Looking forward, several emerging technologies promise to further transform the intersection of AI and finance. LLMs and generative AI are beginning to process vast amounts of unstructured financial data, from earnings calls to regulatory filings, potentially revolutionizing fundamental analysis and market research. However, concerns about hallucination, manipulation and the generation of misleading financial information pose significant risks. Quantum computing may enable optimization and simulation at scales currently impossible, while federated learning could allow institutions to collaborate on AI development while preserving privacy. Each of these technologies brings unique opportunities and challenges that warrant careful study. Research should examine not only the technical capabilities of these systems but also their economic implications, regulatory challenges and potential for both beneficial innovation and systemic risk. Recent empirical evidence supports these emerging trends.
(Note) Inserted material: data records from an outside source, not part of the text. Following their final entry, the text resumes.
Every row gives one point. The last column is the point's height on a tilted bowl or saddle (a function of degree 2), plus a little noise. Along how many of its main directions does it bend up, bend down or stay straight?
In the rows, zero is written as 128.

Points (10 x 3)
[[110 131 126]
 [ 95 104 107]
 [118 150 123]
 [106 110 112]
 [174 135  93]
 [135 162 106]
 [109  71  52]
 [ 95 198  99]
 [ 98 125 126]
 [119 153 121]]
Directions: 0 up, 1 down, 1 straight

Points (17 x 4)
[[184 104  63 184]
 [104  98 111 162]
 [138 111 154 145]
 [145  46  93 166]
 [137 120 105 145]
 [167 145 111 142]
 [100  97 164 170]
 [132 113  82 159]
 [121  95 106 153]
 [140 148 111 142]
 [120 109 134 150]
 [117 105 137 152]
 [170 123 172 148]
 [161 132 126 140]
 [137  75 169 145]
 [126  89  91 160]
 [ 88 100 102 177]]
Directions: 2 up, 0 down, 1 straight

Points (25 x 5)
[[127 152 131 100 152]
 [132 114 137 126 130]
 [148 146 135 102 150]
 [120 117 160 107 134]
 [ 93 104  84 138 139]
 [150 140 143 176 129]
 [128 129 154 110 138]
 [108  79 125 109 124]
 [ 85 189 155  92 215]
 [ 98 113 153 136 146]
 [119 161 129 145 147]
 [151 137 155 143 134]
 [122 104 141 122 129]
 [125 185 106  82 179]
 [152 148  97  94 157]
 [137 118  93 105 135]
 [144 153 119 122 153]
 [114 107  91 117 131]
 [ 73 148 183 144 191]
 [ 78 100 204 100 185]
 [160  83 106 130 143]
 [121 118 196 159 134]
 [165 102 143 130 121]
 [ 72 158 128  73 161]
 [ 42 149 111 191 138]]
Directions: 2 up, 2 down, 0 straight

Points (46 x 7)
[[134 113 139 119 150 132 122]
 [153 136 179 128 146 149 116]
 [179 141 142 179 122 147  88]
 [106 137  84 134 137 148 126]
 [139  97 114 224 142 104  70]
 [117  90  88 157 104 111  94]
 [ 90 135 152 115 109 115 129]
 [149 103 163 153  87 153  93]
 [113 131 125 121 150 140 129]
 [130 137 125 128 152 115 123]
 [116  70  77 136  82  39  20]
 [137 134 141 106 116 139 126]
 [108  90 162 185 144 140  97]
 [150 139 133  94 131 115 126]
 [136 150 133  77 118 133 131]
 [ 95 112 179 133  23 188  64]
 [126 157 124 109 125  99 126]
 [165 152 143  77 155 157 123]
 [154 119 117 127 154 116 111]
 [116 121 156 112 158 108 131]
 [143 125  75 162 170 140 122]
 [114 129 133 167 157 116 113]
 [144 131  64  76 124 132 104]
 [ 69  62 126 141  63 156  75]
 [150 105 131 132 168 146 113]
 [103 152 121  95 108 151 123]
 [ 99 154 118 114 140  89 123]
 [128 123 152 185 168 127 100]
 [127 109 108 115 120  92 104]
 [112  65 103  62 100 116  81]
 [125 148 140  97  93  75 124]
 [128 130 128 116 123  49 102]
 [179 120  70 132  98 106  85]
 [118 116 169 133 121 131 122]
 [156 142 110 115  85 123 106]
 [159  79 136 187 168 136  78]
 [118 143 164 136 161 110 128]
 [118 112 132 134 171 149 124]
 [158 130 187 139 152 164 103]
 [147  90 136  98 171 161 113]
 [ 84 159  83 142  95 102  98]
 [ 93 138 120 155  99  65  90]
 [ 99 145  96 177 213 153 122]
 [134 141 125 120  99 102 114]
 [ 90 174 135 124 156 171 128]
 [ 89 141 165 135  75  93 114]]
Directions: 1 up, 5 down, 0 straight

Points (76 x 9)
[[133 151 102 135 199 145 164  76  74]
 [ 96 132 149  91  89 163 137 104 107]
 [ 79 125 132 135 141 155 102 106 108]
 [112 115 121 108 155 126 138  69 105]
 [168 140  99 167  95 138 105  84  91]
 [149 152 136 165 201 110 122 140  85]
 [ 70 167 103 156  64  58  86 125 123]
 [110 135 125 195  55 141 136 146  89]
 [138 107 144 168  89  82 138 104 119]
 [ 98 114 112 113  64  96 124 150 115]
 [104 103 192 105  90 106 132 119 113]
 [ 72  97 113 149 119  93 127 120 121]
 [115 180 137 171 141 110  92 145  94]
 [198 183 198 122 167 166 182  98 115]
 [134 130 157 146  99 158  98 113 119]
 [189 160 147 176 153  98 131  91  88]
 [197 119 147 144 122 139 119 137 111]
 [160 133 125 112 181  77 115 136  95]
 [162 128  96 135 167 147 106 112  93]
 [ 87 134 165 175 153 147 155 161 111]
 [161 120 108 109 111 173 114 118 105]
 [141  98 137 176 103  46  80 106 119]
 [125 179  93  69 111 142 140 142  71]
 [135  65 134 134 121  98 121 138 125]
 [171 119 148 134 134 122 158 102 123]
 [ 64 163 118  95  93 109 117 157  90]
 [156 114 103 104 111  64 118  94 116]
 [ 80 154  97 117  91 190 173 134  75]
 [146 147  91 128  71 160 103  85  85]
 [149 133 193 174 134  94 106 145 110]
 [ 70 127 112 112 102  92 103 108 114]
 [107 118  88 136 112 152 117 107 108]
 [192 124 123 152  90 111 135 138 106]
 [165 193 151  92 124  86  93 161  76]
 [ 91 146 138 119 111 102 103 148 112]
 [158 114 114 123 120 130 116 156 113]
 [119 192 143 142 152 146  76 149  72]
 [129 123  98  97  83 208 111 131  86]
 [118  92 126 110 116 134 146  78 118]
 [122 152 160 142 111  98 102 163 110]
 [130 121 149 144 120 103 127 122 127]
 [127 164 160 130 121 125 172 100 112]
 [ 94 101 163 118 176 182  84  91 109]
 [ 84 145 101 114 145  91 110 151 111]
 [134 137 114  92 151 104 165 114  98]
 [ 99 147 113 119 120 164  88 136  96]
 [116 105  93 150  51 138 158 172  87]
 [128 163  88  92  99 131 176 134  82]
 [125  54  91 131 115 108 165  91 106]
 [190 168 110 144 137 148 180 152  80]
 [143 113 135 147 140 124 106 116 122]
 [118 139 109 110 131 127 112 126 111]
 [129 136 121 193 156  88 130 112 107]
 [196 180 198 148 125 133 113 154  85]
 [131 113 126 151 138 159 114 108 122]
 [114 107 140 145 144 133 125 126 128]
 [140 130 167 162 145 157 110 132 125]
 [133 127 100 140 127  93 114  85 114]
 [158 158 159 111  96  68 145 117 104]
 [143  78 104 152 121 147 115 183 104]
 [146 131 146 131  82 123 114 107 116]
 [132 139 181 117 169 141  53  73  76]
 [100 127 159 143 116  90 101 180 110]
 [102 159 112 173 129 121 147 101 102]
 [156 142 114 139 158 100  98 127 105]
 [143 153 183 121 168 180 196 133 133]
 [107 171 115 164 130 109  89 103  98]
 [ 95 103 114 160 153 116 182 150 107]
 [ 51 144  73 150 124 139 132 173  79]
 [125 150 135  96 116 117 108 152 105]
 [153 164 117  85 154 145  97 153  73]
 [101 185  92  99 138 170 107 134  66]
 [109 126 103  98 131 161 127 101 103]
 [109 121 124 210 155 123 150  75  97]
 [109 137 121 116 143 163  97  90 100]
 [137 156 166 164 157 138  63 124  87]]
Directions: 1 up, 7 down, 0 straight

Points (71 x 9)
[[124 102  97 148 126 121 201 107 135]
 [131 128 155 110 121 159 186 234  52]
 [154 114 162 130 121 161 158 130 111]
 [157 139 133 138 121 137 122 140 117]
 [124 161 156 124 171 117 149 120 104]
 [158 161 190 135 175 141 188  59  90]
 [193 154 119 136 119 134 131 153 111]
 [134 122 139 185 147  96 136 148  86]
 [ 92 113 141 105 158 130 117 155 141]
 [134  99 112 149 108 113 158 135 125]
 [149 155 120  93 113 150 156 163  88]
 [137 123 157 153 158 135 110  86 124]
 [136 156 108 160 121  91 151 154  90]
 [158 176 164  76 128  94 147 145  43]
 [109 132 166 109 137 132 114 153 104]
 [122 114 120 116 106  78 153  78 143]
 [ 88 114 125 135  72 142 158 126 147]
 [133 166  88 154 123  82 113 149  98]
 [116 172 136 129 170 137  99 127 101]
 [171 160 147 104 104 165 195 109  99]
 [149  80 157 147 202 104  97 158  68]
 [147 162 122 109 159 146  90 180  79]
 [ 73 101  96 117  80 144  94 109 167]
 [127 117 105 187 141  94 131 155  98]
 [ 85 147 168 106 134 118 120 138 111]
 [130 128 133 100 130 168 136 153 118]
 [103 186  61  85 124 183 188 148  97]
 [158 154 142 113 152 183 116 154  94]
 [123 138 103 145 133 117 160 181  98]
 [181 128 132 173 115  88 203 100  76]
 [147 108 120 114 104 179 128 151 127]
 [130 159 175 170 130 100 126  97  86]
 [ 99 144 140 118 121 162  91 121 125]
 [103 114 162 115 117 119 129 118 136]
 [ 71 123 153 114 140 128 162 120 175]
 [ 73 156 131 140 145 140 151  75 154]
 [ 96 129 153  97 146  45 125 108 106]
 [ 99 121 150 132 120 103 110 132 120]
 [111  77  66  75 131 119 124 153 141]
 [ 84 133 143 149  87 113  64 109 112]
 [124 162 150 140 140 147  91 165  86]
 [163 135 187 134 175 118 111 135  60]
 [139  98 120 124 175 106 107 104 121]
 [110  88 148 154  99 165 208 121 140]
 [150 170  95 170 169 136 109 113 137]
 [139  93 139 158 123 140 159 153 114]
 [120 124 136  95 161 134 133 110 140]
 [173 166  77 117  95 103 150 111 127]
 [149 119  99 133  99 115 205 123 110]
 [158 104 164  90 165 183 146  87 121]
 [129 107 124  89 100 132 115 136 129]
 [ 77 155 221 102  94 122 128  81  88]
 [128 116 147 111 145 138 113 121 128]
 [156 124 129  69 135  97 133 124  99]
 [126  96  94 107  50 111 102 137 125]
 [130 122 114 163 157 138 167 150 113]
 [146 153 142  89  83 173 134 128 100]
 [169 111 132 105 151 110 141  76 127]
 [122 130 152 140 153 188 110 135 116]
 [ 57 123 135 117 158 202 148 163 157]
 [ 94 157 126 134  70 128  99  74 140]
 [137  87 145 135 171 128 103  92 129]
 [133 156 167 168 141 125 117  93 106]
 [123 121 140 110 125  75 129 144  98]
 [ 74 146  98 168  91 178 129 109 145]
 [131  84 176  97 135 107 102 139 105]
 [154 214  98 129  95 106 175  91 119]
 [128 156 153  95 151 108 109 123  92]
 [ 53 118 200 129  98 146 191 132 161]
 [ 97 179 160 115 156 201 128 150  82]
 [112 180  91 112 136 129  87 140 100]]
Directions: 1 up, 5 down, 2 straight

Points (70 x 9)
[[141 120 157 132  87 185 104 141 125]
 [107 163 198 186  99  89 161  99  97]
 [166 102 136 148 142 138 141 137 108]
 [ 87 104 147  99 125 150 113  87 118]
 [107 139 162 138  99 181  81  65 120]
 [122 125 159 176 127 155 136 117  81]
 [ 63 153  96 109 111 110 155  71  98]
 [ 54 121 122 157  50 156  91 154  93]
 [110 136 151 168 145 149 119 127  80]
 [141 147 120 119 131  67 132 131 147]
 [120 119 136 138 141  68 160  79 150]
 [164 156 109 144 136 126 184 155 106]
 [134 128 145 128 111  94  67 125 133]
 [118 170 138 103  86 162 147 196  81]
 [182 117 102  86  97  87 120 137 132]
 [167  82 176  63  79  85 140 136  97]
 [138 152 118  79  84 146  83 153 110]
 [ 83 144 111 144 165 128 141 165  86]
 [154 140 102 140 102 117 131 154 119]
 [136 151 131 129 172 107 119 173 102]
 [134 119  90 142 146 102 176 119 134]
 [120 124 132 128 142 114 103  95 140]
 [121 102  85 140 184 156 143 107  99]
 [109 142 124 111 202 102 168 156 123]
 [125  94 121 151 177 132  69 159 131]
 [156 148 132  84 157 143 168 127  89]
 [182 137 100 140 148  95 142  62 120]
 [ 81 159 158 174 124  95  74 133  69]
 [123 137 138 103 123  92 117 153 124]
 [203  70 131 116 135  99 125 114 128]
 [137 141 132 138 152 137  86 158 103]
 [117 137 160  96 136  66 114 106 148]
 [173 180 112  83 127 136 151 153  79]
 [137 144 178 118 118 187 108 157  71]
 [110 137 149 135 115 104  99  86 131]
 [164 155 109 164  99 136 127 112  93]
 [125 103 122 110 116  71 159  95 146]
 [ 90 142 133 151 177 139 136  77  90]
 [137  97 135 162 119 131 150 105 112]
 [114 162 143  98 115  84  85 194  73]
 [115 133  79 135 140  92 143 172 129]
 [126 164 128 144 118  89  97 139 107]
 [129 124 150 120 163 133 115 134 113]
 [ 87 161 181 136 112  80 103 151  76]
 [108  86 148 110 101 125  63 104 159]
 [123 142 162 113 104 164  63 112 129]
 [125  97 130 132 131 118 157 154 126]
 [170 122 111 125 149 141 138 119 112]
 [188 121  62 161 128 150 152  87  68]
 [148 125 133 162 162 153 146 136  79]
 [ 94 149 119 114  79 125 103 116 111]
 [112 116 172 132 100 166 103 130 112]
 [166 109 148 110 137  92 142 122 133]
 [195 141 127 152 127  51 112  69 137]
 [137 120 129 151 114 154  54 124 143]
 [144 154 119 125 102 143 173 119 108]
 [130 137 150  98 139 108 149 166 112]
 [161  84  92  54 127  91 106 102 154]
 [176 109  98 112 178 138 154  64  93]
 [151 121 135 146 173  59 164 188 132]
 [ 70  70 114 127 119 140 133 116 117]
 [200 170 159 129 153 130 168 138  59]
 [172 135 146 143 132 118 120 169  97]
 [ 69 114 133 142 104 108  95 150  95]
 [118 156 150 100 149 157 116 117  91]
 [146 147 201 124 118  85 107  83 128]
 [172 147 173 192  81 113 119 125  77]
 [160 185 135 140 110 126 129  90  94]
 [ 97  73 140 161 111 134 170  89  92]
 [ 64 126 147 134 108 157  88 137  94]]
Directions: 2 up, 5 down, 1 straight

Points (61 x 9)
[[159 141 130 107 105  90 121 120 162]
 [ 87 167  84 133 118  55 159 148 139]
 [147 184  84 101 160  83 126 185 158]
 [138  96  60 112 129  71 117 121 171]
 [128  95 120 149 155 180 135  75 100]
 [140  84 134 132  80 110 152 101 170]
 [132 120 141  77 104 126  63 137 107]
 [ 80 115 121 116 151 138 122 152 106]
 [120 174  85 153 174 139  96  98 101]
 [174 104 157 133 117 109 136 111 170]
 [143 139 179 177 194  70 156 126 149]
 [166 168 195  94  68 112 139  93 166]
 [153 163 153  66 121 129  73 140 128]
 [121 165 174 121 153 166 118 130 104]
 [138 117 147 185 166 137 152 119 151]
 [152 149 111 143  85 176 145 118 121]
 [166 126 135 173 145 139 160 153 159]
 [148 101  62 109 133 137 107  47 114]
 [119 124 118 116 151 185 169 134  94]
 [ 87 146 156 122 103  99 121 146 118]
 [133 134 113 178 138 130 138 166 139]
 [135 126 130 145 126 101 122 141 142]
 [180  97  78 154 170  67 115  95 193]
 [ 96 102 122 142 141 125 106 135 117]
 [145  83 130 108  37 116 109 172  91]
 [100 102  87 172  87 157 208 116 165]
 [134 102 188 123  69 123 134  93 146]
 [108 101 127  67 147 157  95 126  89]
 [ 55 134 125  98  76 151  83 137  75]
 [ 98 130 158 122 186 148 103  92 100]
 [ 91 144 176 135 118 130  99 130 114]
 [131 170  95 147 173 116 111 138 130]
 [143 140 118 114  69  66 122 126 160]
 [ 91  95  96 131 119 142 151  85 123]
 [110 113 117 158 112 139 113 175 116]
 [ 59  53 120 115 107 129 130 144  99]
 [119 131 156 131 105  99 122 123 137]
 [127 157 115 115 123  93 144  90 165]
 [155 107 100 130 117 130 176  87 185]
 [148  75 106 132 105 147 122 153 114]
 [ 87  76  87 144 115 146 135 123 106]
 [100  89 121 127 102 127 149  92 139]
 [171 137 117 167 117  89 139  28 222]
 [112 156 165 134 164 129 106 125 123]
 [103 160 131 166 113  99 147 111 137]
 [117 116  79 115 157 169 148 119  90]
 [130 113 103 112 145 122 163 120 148]
 [124 180  93 125 104 122 158  98 146]
 [ 93 195 130 126  85  63  81 161 128]
 [112 102  71  96 125 117 147 118 141]
 [ 88  88 118  85 145 118 171 149 134]
 [143 125 138  99 125 141 144 195 120]
 [118 144  92 177 135 118 133 110 138]
 [126 161 200 124 151 120 141  91 137]
 [ 89 126 129  87 148 156 167 127 103]
 [158 158 110 156 142 138 145 119 144]
 [117  96 116 140 105 133 109 117 117]
 [113 140 102 115 144 133  83 107 106]
 [138 134 142 137 113 130 107 151 125]
 [167 118  60 158 111 137 189 118 189]
 [152  87 140 182  95 100 165 143 176]]
Directions: 2 up, 2 down, 4 straight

Cao, Jiang, Wang, and Yang (2024) demonstrate that GPT-4 can perform financial statement analysis at a level comparable to professional analysts, achieving 60% directional accuracy in predicting earnings changes. Wu et al. (2023) introduced BloombergGPT, a 50-billion-parameter language model specifically trained on financial data, showing superior performance in financial NLP tasks including sentiment analysis, named entity recognition, and question answering.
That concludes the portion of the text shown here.